Perhaps no place better embodies this melding of catalytic development and placemaking than downtown Detroit. Like many of the authors' case studies, Detroit’s transformation story started with a crisis. White flight and deindustrialization led to major disinvestment in the inner city, culminating in the municipal bankruptcy of 2012.
But in the midst of this slow-motion catastrophe, the downtown provided a hopeful counter narrative. The first item on the report’s timeline of the downtown turnaround is the 2004 renovation of Campus Martius. The year prior, the Detroit 300 Conservancy and Detroit RiverFront Conservancy were founded, signally a renewed investment in the city’s neglected public spaces. Rather than aiming at blockbuster tourist attractions, as past attempts to revitalize downtown had, these new efforts focused on creating exciting, inclusive gathering places for Detroiters. Project for Public Spaces helped make the park a major local attraction, including concerts, outdoor movies, gardens, a cafe, a fountain, seating, and more. A 2013 pilot project for the Southwest Airlines Heart of the Community program also brought an urban beach to the space, along with a deck, a bar and grill, additional furniture, and programming.
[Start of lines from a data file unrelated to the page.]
(in the rows, 128 means zero)
The rows below come in pairs that one turn or mirror swaps. Which row does each named row swap with?
nit: [132 155 114  95 159 135 127 146 157 112 100 142  85 120 127 107 145 133
 127 109]
vifa: [147 122 141  87 145 139 123 138 139  97 137  95 106 142 131 109 136 125
 119 133]
lagun: [128 136 115  94 136 131 150 112 147 100  91 107 148 132 144 113 123 115
 140 117]
geti: [132 133 107  97 123 147 138 104 136  99  88 115  98 151 127  96 126 125
 128 111]
lamu: [126 157 156 128 113 139 133 128 160 114  89 139 145 129 117 119 155 108
 121 121]
zuzil: [156 137 110  99 117 130 127 155 145 116 119 126 137 120 109  82 134 144
 146  79]
kidop: [149 139 142 122 145 108 119 136 131 117 115 138 108 145 123  98 165 131
 119 135]
deku: [117 139 121  86 124 188 128 138 126 134 132 132 134 147 118 105 132 139
 161 114]
Zoma: [145 147 127 113 128 143 104 138 133 133  92 149 114 147 118  85 120 102
 127 133]
Dulok: [129 135 123 117 139 136 107 146 140 126  96 126 120 157 154 127 156 120
 136  87]
Dol: [153 136 154  99 129 140 134  96 141 114 112 133 114 136 133 103 177 106
 137 136]
zel: [151 171 133 119 159 147 132 121 152 134 132 133 101 124 112 104 155 117
 122  93]
Sivi: [145 123 138  84 121 125 133 166 138 110 110  95 126 134 145 105 130 124
 157 111]
Goki: [148 131 131  79 151 171 114 127 137 105  95 114 135 154 129 126 137 112
 139 107]
Zalel: [124 117 167 131 118 147 128 133 136 144 124 128 126 135 139 108 139 122
 120 126]
vikas: [116 139 125 134 124 140 100 142 150 112 100 126  94 123 130 120 165 111
 135  98]
muluv: [104 148 110 117  96 145 129 129 117  93 113 139 112 129 116 118 151 107
 151 120]
Nez: [142 133 127 112 116 147 134 115 109 123  92 156 137 127 124 101 122 105
 120 105]
Nopi: [146 160 121 124 120 125 137 111 134 122 136 110 117 120  90 100 152 135
 126  92]
gul: [142 143 137 130 119 140 134 157 156 114 130 147  99 136 137  74 141 121
 131 127]
gake: [145 158 137 121 134 131 129 151 137 104  96 124 105 129 106  73 172 141
 143 119]
pake: [138 164 133 110 144 111 157 134 140 132 136 108 131 107 121  95 128 118
 128 106]
Ner: [151 122 173 128 124 152 116 143 132 134 125 125 127 146 126 108 144 143
 135 113]
marov: [107 145 113  90 122 140 134 130 168 133 138 126  97 124 128 101 163 126
 159  97]
tokiv: [138 107 146 114 105 150 116 131 145 137 117 108 121 147 150 118 139 134
 144 106]
feza: [152 165 111  91 137 161 114 134 123 101 121 126 110 122 106  92 170 106
 150 134]
lozoz: [149 140 159 125 109 132 115 108 126 106 123 110 130 113 147 101 145 119
 128 123]
zub: [135 124 167 123 118 153 129 150 135 145 123 131 111 135 138 104 129 120
 123 132]
mutib: [148 134 106  93 130 156 122 109 157  85 119 123 113 146 135 129 141 109
 144 105]
tudof: [127 179 139 136 144 141 119 144 154 122 103 135 113 124 124 117 145  95
 129 102]
nasu: [126 146  97 100 111 155 121 156 128 121 123 135 118 110  98 100 143 142
 145  90]
duli: [111 136 114 104 112 135 141 123 152  85 106 118 127 128 134 106 115 104
 154 105]
nor: [142 138 115  63 123 126 128 134 138 106 118 142 135 121 101  90 160 143
 155 107]
vos: [ 99 146  84  92 130 136 123 128 134 113 122 140 127 142 116 119 160 133
 151 119]
kune: [149 170 149 122 146 126 149 125 142 115 113 122 134 109 105  74 142 116
 135 111]
raz: [153 168 112  92 130 151 116 147 151  81 117 118 127 138 124 111 143  99
 159 124]
Rori: [112 151 126  90 143 137 158 105 133 123 149 123 117 118 111 119 144 107
 138 101]
penas: [144 152 131  90 129 175 137 124 122 163 133 121 133 133 116  91 150 131
 150 120]
kame: [123 151 109 122 109 166 133 120 153 104 115 148 156 130 121 103 164 123
 155 124]
seso: [144 121 147  92 156 129 146 114 160 100 106 106 113 141 133 105 152 131
 136 105]
silus: [107 150 148 106 140 147 148 129 116 147 108 123 159 123 124 116 149 117
 138 108]
lito: [ 98 153 125 106 154 161 133 116 141 134 122 109 137 120 108 126 155 130
 121 105]
Sud: [126 150 116  80 122 182 147 142 131 124 135 129 140 147 126  96 139 141
 160 115]
Relum: [119 125 147 102 120 115 128 122 128 128 101 164 111 122 124 108 144 118
 119 106]
kufo: [119 161 143 106 137 148 149 131 111 150 104 123 151 113 121 115 146 108
 141 112]
bip: [129 134 119  79 126 173 134 141 145 129 134 113 149 136 118  88 148 144
 162 127]
zozok: [130 139 122  88 117 178 129 140 149 128 122 115 159 129 115 108 151 143
 166 122]
Kupo: [158 170 115  89 142 147 121 143 106 128 143 131 132 143 122 107 160 107
 145 115]
bedu: [142 129 172 136 117 147 134 140 135 130 124 130 129 146 141 112 146 137
 125 108]
Bolot: [140 122 143  79 130 126 139 165 132 112 127  98 130 140 142  99 131 128
 149 117]
kekag: [109 164 109  88 130 161 128 128 144 127 116 113 121 112 139  73 135 139
 154 103]
Sete: [140 150 104 116 109 135  95 142 154 123 121 128 149 131  95 106 143 124
 156 104]
nuva: [131 164 118  78 113 145 141 164 161 104 130 127 117 134 113  88 132 115
 147 127]
veta: [148 152 118 103 130 132 121 113 134  90 124 140 127 110 113 144 162 116
 133 122]
tezu: [139 156 142 106 147 145 119 151 135 142 149 118 118 123 109 125 136 112
 127  84]
gefud: [160 122 141 119 117 150 117 132 112 106  85 142 117 129 119 102 146 126
 117 119]

Dulok pairs with Kupo
Dol pairs with marov
lozoz pairs with kekag
Sete pairs with Zoma
tezu pairs with Goki
gefud pairs with nasu
pake pairs with lagun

Campus Martius became a key factor in the decision of Compuware, a software company, to move its 3,500 employees downtown from a suburban office park into a new building right on the park, reversing the longstanding corporate flight from downtown. Soon after, Quicken Loans followed suit, moving its headquarters downtown. The company’s founder Dan Gilbert, who grew up in and around Detroit, became the city’s “catalytic developer,” acquiring over 90 buildings across 63 acres of the downtown, and bringing 17,000 employees downtown by 2017. Vacancy rates dropped from 21% in 2009, the year before Quicken Loans’ arrival downtown, to under 12% in 2016. As part of a broader downtown placemaking strategy, developed by PPS, the Downtown Detroit Partnership and Gilbert’s Rock Ventures have also made significant improvements to the public realm with more and more active ground-floor uses, facade improvements, outdoor seating, and more.
Detroit is not the only model provided by the report, however. In other cities, the public and civic sectors took the lead role in helping to create more walkable urban places. What this diversity of catalytic developers have in common, though, is “a personal, emotional stake in the place,” as Leinberger and Loh put it. “Unlike most conventional development, which is only about creating a cash flow or the highest sale price possible, the motivation must include a deep, possibly life-long, commitment to the place.”
It is the mission of community foundations and the public sector to serve their communities, and it is in the long-term interests of corporate headquarters, anchor institutions, and wealthy individuals to make the cities and towns around them great places to live—though not all of them realize it. But a personal attachment to place on the part of specific people is often the key ingredient that transforms any of these parties into a catalytic developer.